Modified LinkedHashMap

Java has a built-in LinkedHashMap. Extend it by modifying removeEldestEntry() function.

import java.util.LinkedHashMap;
import java.util.Map.Entry;

public class LRUCache < K, V > extends LinkedHashMap < K, V > {

    private int capacity; // Maximum number of items in the cache.
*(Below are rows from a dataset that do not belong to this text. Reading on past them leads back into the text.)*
Each row of a before or after table is a point. The points were changed in one or more steps. Then noise was added and the rows were shuffled. The steps act on how far a point lies along the listed directions, d1 being the first. What was done? A step turns or swaps two directions, mirrors them in a line or flattens them onto one, adds a multiple of one to another, or multiplies one. Angles are multiples of 10 degrees, from the lower direction toward the higher: turns from -170 to 170, lines from 10 to 170 but not 90. Use the fewest steps. Two steps may share a direction if one is a turn and the other turns, adds or multiplies; they go together, in the order done. Otherwise the lowest direction goes first.

Directions:
(1): -0.17; -0.49; -0.34
(2): -0.28; -0.25; +0.49
(3): -0.52; +0.29; -0.15
Before:
-0.42; -0.33; -0.60
-0.28; -0.12; +0.43
-0.39; -0.01; +0.11
-0.54; +0.38; +0.14
-0.51; +0.21; +0.26
-0.12; -0.06; -0.14
-0.52; -0.08; -0.80
-0.08; -0.69; -0.33
+0.37; -0.15; -0.13
+0.13; +0.20; -0.06
-0.45; -0.22; -0.67
-0.24; -0.02; -0.54
-0.26; +0.04; +0.44
After (13 x 3):
-0.42; +0.10; -0.16
-0.32; +0.45; +0.02
-0.16; -0.59; -0.11
-0.43; -0.73; -0.05
-0.43; -0.63; +0.07
-0.31; +0.11; -0.56
-0.15; -0.15; +0.06
+0.30; -0.14; +0.28
-0.26; +0.42; -0.10
-0.31; -0.35; +0.59
-0.37; -0.85; -0.19
-0.36; +0.22; -0.40
+0.16; -0.02; -0.11
Steps: turn d2 and d3 by 60 degrees; turn d1 and d2 by 70 degrees

Directions:
(1): +0.25; +0.40; -0.63; +0.36; +0.43; -0.05; -0.20; +0.43; -0.01
(2): +0.08; -0.21; -0.52; -0.16; -0.77; -0.21; -0.05; +0.25; +0.32
(3): +0.18; -0.01; -0.01; +0.43; -0.37; +0.65; -0.52; -0.26; -0.21
(4): +0.42; -0.21; +0.11; +0.52; -0.15; +0.08; +0.75; +0.19; -0.16
(5): +0.36; +0.84; +0.35; -0.21; -0.30; +0.05; +0.10; +0.05; +0.22
(6): -0.29; +0.20; +0.09; +0.67; -0.15; -0.57; -0.07; -0.40; +0.26
Before (9 x 9):
+0.28; -0.59; -0.22; +0.59; -0.53; +0.58; -0.18; -0.21; -0.07
-0.02; +0.60; +0.59; +0.36; +0.13; +0.50; -0.79; -0.47; -0.24
+0.39; -0.38; -0.55; +0.22; +0.16; +0.41; -0.13; +0.28; -0.26
+0.23; -0.51; -0.13; -0.07; -0.32; +0.00; +0.55; +0.21; -0.11
+0.09; +0.37; +0.92; +0.06; +0.23; +0.57; +0.12; -0.28; -0.12
+0.54; +0.20; -0.19; +0.48; -0.04; -0.37; +0.59; +0.54; +0.14
+0.09; +0.22; +0.03; -0.33; +0.02; +0.12; +0.24; +0.15; +0.15
+0.25; +0.71; +0.11; -0.38; +0.25; +0.17; -0.16; +0.35; +0.09
-0.22; -0.02; +0.39; -0.25; +0.26; -0.25; +0.09; -0.18; -0.18
After (9 x 9):
+0.39; +0.74; +0.41; -0.19; +0.68; +0.31; +0.15; +0.34; -0.14
+0.13; +0.26; +0.26; -0.17; +0.29; +0.16; +0.41; +0.02; +0.02
-0.19; -0.10; +0.34; -0.32; +0.26; -0.23; +0.12; -0.09; -0.17
+0.12; +0.41; +0.38; +0.00; -0.10; +0.63; -0.84; -0.16; -0.18
+0.05; -0.33; +0.16; +0.34; -0.09; -0.19; +0.51; -0.11; -0.10
+0.21; +0.38; -0.34; +0.59; -0.23; -0.78; +0.24; +0.20; +0.44
+0.12; -0.51; -0.28; +0.75; -0.53; +0.41; -0.33; -0.41; +0.02
+0.34; -0.21; -0.09; +0.67; +0.57; +0.33; +0.09; +0.00; -0.41
+0.05; +0.39; +1.02; +0.18; +0.30; +0.54; +0.16; -0.37; -0.17
Steps: add 1.5 times d6 to d2; turn d4 and d6 by 50 degrees

Directions:
(1): +0.10; -0.44; +0.27; +0.34; +0.29; +0.75; -0.03; +0.13; -0.34; +0.57; -0.33; -0.25; -0.25; +0.25
(2): +0.25; +0.02; +0.30; -0.13; -0.35; +0.42; -0.37; -0.59; +0.76; -0.11; -0.07; -0.15; -0.43; -0.17
(3): +0.54; +0.03; -0.78; +0.01; -0.49; -0.02; +0.06; +0.11; +0.14; +0.60; +0.34; -0.12; -0.08; +0.33
(4): +0.39; +0.19; -0.44; -0.14; +0.74; -0.22; -0.43; -0.16; +0.17; -0.08; -0.66; +0.10; +0.01; +0.32
(5): -0.64; +0.20; -0.56; +0.45; -0.21; +0.42; +0.25; +0.10; +0.24; -0.36; -0.33; +0.30; -0.29; +0.26
Before:
-0.42; +0.16; +0.28; +0.15; +0.38; +0.28; -0.59; -0.52; +0.60; -0.92; -0.62; +0.46; -0.04; -0.42
+0.20; -0.52; +0.18; +0.00; +0.00; +0.05; -0.08; -0.16; -0.27; +0.32; +0.07; -0.13; -0.14; -0.16
-0.22; +0.37; -0.58; -0.51; +0.62; -1.27; +0.15; +0.32; +0.01; -0.66; -0.23; +0.43; +0.79; -0.08
+0.02; +0.14; +0.15; +0.07; +0.18; +0.04; -0.22; -0.40; +0.57; -0.28; -0.20; +0.16; -0.13; +0.06
-0.22; +0.04; -0.46; +0.09; -0.44; +0.22; +0.24; +0.13; +0.15; -0.08; -0.04; +0.18; +0.11; +0.15
+0.97; -0.07; +0.14; -0.30; +0.41; -0.12; -0.37; -0.26; -0.05; +0.30; -0.25; -0.39; +0.38; +0.17
+0.20; -0.02; -0.25; -0.34; -0.09; -1.11; +0.19; +0.39; -0.35; +0.34; +0.77; +0.09; +0.53; -0.10
+0.04; +0.23; -0.26; +0.28; -0.17; +0.30; +0.32; +0.07; -0.14; -0.22; +0.17; +0.18; -0.01; -0.12
-0.26; +0.13; -0.07; +0.10; +0.28; -0.01; -0.23; -0.14; +0.17; +0.05; -0.44; -0.03; +0.13; +0.28
+0.11; +0.17; +0.38; -0.06; +0.49; -0.60; +0.07; +0.02; -0.42; -0.16; +0.14; +0.10; +0.36; -0.04
+0.26; -0.26; +0.27; -0.13; -0.44; +0.06; -0.03; +0.30; -0.39; +0.43; +0.40; -0.30; -0.03; +0.04
-0.43; +0.09; -0.08; +0.11; +0.71; -0.59; +0.07; +0.21; -0.45; -0.25; -0.31; +0.02; +0.46; +0.11
-0.62; +0.37; -0.46; -0.12; -0.14; -0.75; +0.49; +0.24; -0.17; -0.68; +0.27; +0.62; +0.40; -0.44
+0.32; +0.49; -0.23; -0.43; -0.96; -0.34; +0.20; -0.18; +1.00; -0.40; +0.77; -0.13; -0.05; -0.59
After (14 x 14):
-0.12; +0.12; -0.19; -0.06; +0.49; +0.18; -0.16; -0.33; +0.25; -0.38; -0.69; +0.38; -0.17; -0.12
+0.21; -0.33; -0.06; -0.12; +0.07; -0.34; -0.08; -0.10; -0.27; +0.17; +0.08; +0.03; -0.01; -0.16
+0.20; +0.27; -0.44; +0.25; +0.10; +0.22; +0.13; +0.01; -0.12; -0.19; -0.11; +0.22; -0.05; +0.02
-0.48; +0.03; +0.32; +0.11; -0.27; +0.14; -0.03; -0.21; +0.28; +0.00; -0.02; -0.15; +0.05; +0.00
+0.98; -0.08; -0.39; -0.36; +0.24; -0.41; -0.60; -0.22; +0.40; +0.67; +0.04; -0.20; -0.07; +0.22
+0.62; +0.07; -0.43; -0.31; +0.05; -0.43; -0.30; +0.25; -0.35; +0.33; +0.00; -0.10; +0.16; +0.30
-0.06; +0.06; -0.68; +0.08; -0.28; +0.21; +0.13; +0.15; +0.13; +0.03; -0.21; +0.22; +0.12; +0.30
+0.07; -0.18; +0.55; -0.37; +0.00; +0.37; -0.39; -0.59; +0.99; -0.31; -0.50; -0.18; -0.23; -0.33
-0.22; +0.09; +0.64; -0.05; +0.29; +0.12; -0.46; -0.65; +0.58; -0.47; -0.49; -0.21; -0.19; -0.17
+0.33; +0.05; -0.77; +0.11; -0.10; -0.23; +0.64; +0.83; -0.39; +0.52; +0.50; -0.19; +0.33; +0.08
-1.34; -0.18; +1.10; +0.50; +0.08; +0.49; +0.14; +0.02; -0.23; -0.98; -0.11; +0.40; +0.20; -0.78
+0.25; +0.08; +0.78; -0.12; +0.48; -0.06; -0.29; -0.44; +0.13; -0.25; -0.16; -0.02; -0.02; -0.20
-0.48; -0.06; +0.48; +0.31; -0.19; +0.07; +0.31; +0.05; -0.08; -0.17; +0.32; +0.18; +0.08; -0.15
+0.65; -0.14; +0.53; -0.26; -0.56; +0.03; -0.04; -0.22; +0.04; +0.31; +0.54; -0.45; +0.34; -0.17
Steps: multiply d1 by 0; turn d2 and d4 by -130 degrees; multiply d3 by 1.6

    public LRUCache(int capacity) {
        super(capacity+1, 1.0f, true); // Pass 'true' for accessOrder.
        this.capacity = capacity;
    }

    protected boolean removeEldestEntry(Entry entry) {
        return (size() > this.capacity);
    }
}

Map<String, String> example = Collections.synchronizedMap(new LRUCache<String, String>(CACHE_SIZE));

LinkedHashMap constructor(Java source code):

/**
 * Constructs an empty <tt>LinkedHashMap</tt> instance with the
 * specified initial capacity, load factor and ordering mode.
 *
 * @param  initialCapacity the initial capacity
 * @param  loadFactor      the load factor
 * @param  accessOrder     the ordering mode - <tt>true</tt> for
 *         access-order, <tt>false</tt> for insertion-order
 * @throws IllegalArgumentException if the initial capacity is negative
 *         or the load factor is nonpositive
 */
public LinkedHashMap(int initialCapacity,
                     float loadFactor,
                     boolean accessOrder) {
    super(initialCapacity, loadFactor);
    this.accessOrder = accessOrder;
}
  • access-order: accessing(reading/updating/inserting) will put the entry to the end of the link
  • insertion-order: only insertions change the map structure
  • load factor: at which point would the capacity be doubled. Set to 1.0f to fix the size.

Redis Approximate LRU

Redis LRU implementation: http://antirez.com/news/109

The 24 bits in the object are enough to store the least significant bits of the current unix time in seconds. This representation, called “LRU clock” inside the source code of Redis, takes 194 days to overflow.

The initial Redis algorithm was as simple as that: when there is to evict a key, select 3 random keys, and evict the one with the highest idle time. Basically we do random sampling over the key space and evict the key that happens to be the better. Later this “3 random keys” was turned into a configurable “N random keys” and the algorithm speed was improved so that the default was raised to 5 keys sampling without losing performances.